Perhaps the greatest economic and human impact will be from the discover. les of basic biomedical research but this is now under the greatest liability of damage in the emphasis placed upon directed research. One cannot question the motivation behind this change but many of us fear the results if it is not balanced by fundamental investigation. A fundamental breakthrough in molecular biology could unlock the mystery of cancer and lead to the saving of millions of lives and billions of dollars. The bed-rock of technological development is pure scientific research and we must not shift too far in diverting support to the former lest the latter crumble.

It is my belief that the Veterans Administration should continue to support research on a broad base extending from that of basic biomedical science to that of clinical trials and patient management. There must be an equal demand for quality and accountability at each level.

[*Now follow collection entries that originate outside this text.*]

Below is a small trained network, with its code and all its weights. Each question gives an input and a class and asks what happens when units are switched off, that is, made to give their printed mean instead of their output.

import numpy as np


def w(rows, s, z=0):
    codes = np.array(rows[::2]) - 128.0
    scale = np.full(codes.shape[1], s)
    scale[-1] = z or s
    return codes * scale


def f(y):
    return np.maximum(y, 0)


def log_softmax(a):
    a = a - a.max(-1, keepdims=True)
    return a - np.log(np.exp(a).sum(-1, keepdims=True))


def net(x, mask):
    res = np.array(x, float).reshape(1, 6) / 4 @ E
    y = f(res @ A[0][:, :-1].T + A[0][:, -1])
    res = res + np.where(mask, y, B[0][:, -1]) @ B[0][:, :-1]
    return log_softmax(res[-1] @ U[:, :-1].T + U[:, -1])


A, B = {}, {}
E = w([
[48,123,222,152,61,175],'x0',
[89,193,111,222,122,60],'x1',
[131,78,145,200,248,150],'x2',
[129,128,128,129,126,129],'x3',
[119,128,134,119,138,121],'x4',
[133,129,126,132,124,131],'x5',
],0.014)
A[0] = w([
[157,72,160,13,120,216,136],'N0',
[167,37,168,57,104,152,210],'N1',
[200,202,57,90,163,91,161],'N2',
[164,41,94,133,161,165,104],'N3',
[195,150,184,177,143,53,27],'N4',
[147,102,192,217,177,134,6],'N5',
[40,205,116,123,94,126,153],'N6',
[137,95,140,72,126,175,187],'N7',
[74,81,217,158,101,197,1],'N8',
[73,64,114,188,160,133,17],'N9',
[57,91,102,192,189,175,44],'N10',
[172,127,140,152,108,136,86],'N11',
[154,160,128,142,127,165,94],'N12',
[163,58,182,23,94,199,48],'N13',
[220,57,106,98,199,156,167],'N14',
[71,102,207,156,91,188,136],'N15',
[151,91,202,241,223,152,86],'N16',
[187,124,139,83,72,81,67],'N17',
[41,254,175,144,17,124,110],'N18',
[52,239,162,163,73,128,83],'N19',
[169,66,92,117,197,161,147],'N20',
[188,56,90,128,209,124,128],'N21',
[137,88,113,55,223,139,151],'N22',
[149,104,78,144,109,94,151],'N23',
[159,48,100,91,245,199,150],'N24',
[136,73,141,61,119,174,206],'N25',
[163,163,20,96,166,84,181],'N26',
[146,96,59,7,20,55,15],'N27',
[48,183,58,237,148,35,36],'N28',
[92,158,136,116,119,126,53],'N29',
[101,154,93,183,141,80,195],'N30',
[88,189,144,129,94,96,86],'N31',
[143,71,71,110,122,152,42],'N32',
[124,23,157,218,183,118,135],'N33',
[182,172,22,103,138,34,36],'N34',
[120,58,178,93,103,186,125],'N35',
[62,61,202,153,93,177,193],'N36',
[127,203,92,36,61,118,177],'N37',
],0.0097,0.01)
B[0] = w([
[170,182,101,108,172,102,214],'N0',
[113,154,154,151,161,167,213],'N1',
[143,205,104,122,174,142,203],'N2',
[91,100,140,157,107,124,166],'N3',
[69,154,148,173,186,184,140],'N4',
[203,159,57,63,92,75,162],'N5',
[125,83,123,136,86,113,200],'N6',
[99,136,138,146,173,144,187],'N7',
[53,251,171,219,242,217,175],'N8',
[196,155,98,73,104,93,150],'N9',
[170,174,87,78,122,106,166],'N10',
[121,142,118,129,112,148,128],'N11',
[133,135,144,126,126,129,128],'N12',
[218,162,46,44,78,49,191],'N13',
[67,71,184,132,95,134,207],'N14',
[181,167,95,108,126,105,208],'N15',
[142,185,106,119,164,135,208],'N16',
[97,153,136,142,157,157,160],'N17',
[120,66,164,133,54,114,251],'N18',
[107,95,155,133,77,121,209],'N19',
[103,95,173,167,89,136,186],'N20',
[79,105,164,153,98,147,190],'N21',
[103,110,164,153,78,127,188],'N22',
[116,141,138,120,140,133,158],'N23',
[106,83,151,142,101,139,211],'N24',
[95,149,146,176,160,180,202],'N25',
[131,168,113,145,185,135,210],'N26',
[74,190,145,154,203,175,203],'N27',
[111,227,107,143,178,144,203],'N28',
[114,103,140,121,114,129,136],'N29',
[156,126,112,103,70,108,196],'N30',
[133,91,140,117,88,133,169],'N31',
[99,120,145,141,109,134,141],'N32',
[107,166,139,158,182,157,200],'N33',
[201,140,77,67,112,67,183],'N34',
[136,172,95,112,142,145,179],'N35',
[179,134,95,78,101,68,223],'N36',
[154,188,109,99,150,99,230],'N37',
],0.012,0.018)
U = w([
[102,148,119,181,183,165,4],'0',
[181,136,96,99,106,84,216],'1',
[93,4,149,173,65,132,216],'2',
],0.025,0.0027)

Each question gives the input, the list of numbers given to net, and the class t.
The units are the neurons (one row each of A and B). Each row of codes is followed by its name. A weight is (code - 128) times the scale printed after its matrix; where a second scale follows, it is the last column's (A, B and U).
mask holds one flag per neuron, in row order. A switched-off neuron (its flag False) gives its mean, the last column of its row in B, instead of its output. The means were averaged over made-up inputs and are rounded, as every weight is.
A unit's drop is (log p(t) with every unit on - log p(t) with that unit switched off) / (log p(t) with every unit on - log p(t) with every unit switched off).
The circuit of an input: a set's keep is (log p(t) with only the set's units on - log p(t) with every unit switched off) / (log p(t) with every unit on - log p(t) with every unit switched off). Starting from the 12 units with the biggest drops (on a tie, the unit counted first), units are removed one at a time, each time the one whose removal leaves the highest keep (on an exact tie, the one counted first), for as long as the keep stays at least 0.8.
circuit, biggest first: the units of the circuit, biggest drop first
top k neurons: the k neurons with the biggest drops, biggest first
drop of u: that unit's drop, to one decimal
input [7,4,1,-8,-3,6], class 1: circuit, biggest first => N36
input [7,7,0,-6,6,0], class 2: top 2 neurons => N18, N19
input [8,2,5,-4,2,3], class 1: top 2 neurons => N36, N5
input [-1,-4,0,-5,4,4], class 0: top 3 neurons => N18, N0, N19
input [-8,0,0,-3,8,1], class 0: top 4 neurons => N2, N26, N13, N36
input [8,2,1,-2,-4,-2], class 1: top 2 neurons => N15, N36
input [1,2,6,-6,-6,2], class 1: top 2 neurons => N5, N8
input [-6,-6,1,-2,-2,-6], class 2: top 2 neurons => N14, N24
input [6,-5,0,0,2,2], class 1: top 3 neurons => N13, N36, N27
input [5,-3,-1,6,-1,-3], class 1: top 2 neurons => N13, N36
input [-5,0,-7,-7,2,2], class 0: top 3 neurons => N27, N13, N36
input [6,2,7,-4,8,6], class 1: top 2 neurons => N5, N36
input [-3,0,-3,0,-1,-3], class 0: top 2 neurons => N13, N36
input [-4,-5,-8,-7,-4,-6], class 0: circuit, biggest first => N27
input [7,1,-7,6,-6,-8], class 2: drop of N19 => 0.3
input [-8,-7,-7,6,-6,1], class 0: drop of N27 => 0.2
input [-2,-1,2,6,-8,3], class 2: drop of N28 => 0.1
input [5,2,-5,8,7,-4], class 2: drop of N10 => 0.0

CONCLUSION I have directed my remarks to general principles which ultimately must be brought into practical terms of law, policy, finance, and rules. We have many problems facing the health care system in our country and none of us has a simple or cheap means for solution. The problems, however, are also opportunities and as the largest organized health care system in the world, the Veterans Administration is in a unique position to provide leadership. It must be responsive to need and it must have the resources to meet the needs perceived by our people and their leaders. I am sure that there will be many changes and that there will be much resistance to each. I believe deeply that measures which can strengthen the partnership with Academic Health Science Centers will be of mutual advantage and will serve the veteran and the public responsibly. We do have the very real problems of conflicting perceptions of purpose and disparate systems of identification, regulation and control. Without our own microcosm in Syracuse these are much in evident with a medical center including hospitals with five different management systems and health professionals who are paid by strict salary, modified salary or the entrepreneurial fee-for-service basis. Fundamental to much of our future will be our ability to amalgamate these successfully with a lessening of the gross differences in rewards among them.

Senator CRANSTON. Our next witness is Dr. Clayton Rich, vice president for medical affairs and dean of the school of medicine, Stanford University.

Dr. Rich, I am particularly delighted to welcome you from California and appreciate your coming all the way back here.


MEDICINE, STANFORD UNIVERSITY, STANFORD, CALIF. Dr. Rich. I am very pleased to have the opportunity to address this subcommittee. I might say, as additional background for the remarks I will make, that I spent the 10 years between 1961 to 1971 as a full-time VA physician. I was the Chief of Staff for the last 2 of those years, at the VA hospital in Seattle, Wash.

I plan to comment principally on some relationships that are related to this professional experience, and to draw on it as dean of a medical school that is very closely affiliated with a VA hospital. I will comment on the relationship between physicians of the staffs of VA hospitals and the quality of the medical programs conducted in these hospitals. This is a relationship which is very dependent upon the budget and which is jeopardized by the 1974 President's budget for the Veterans Administration.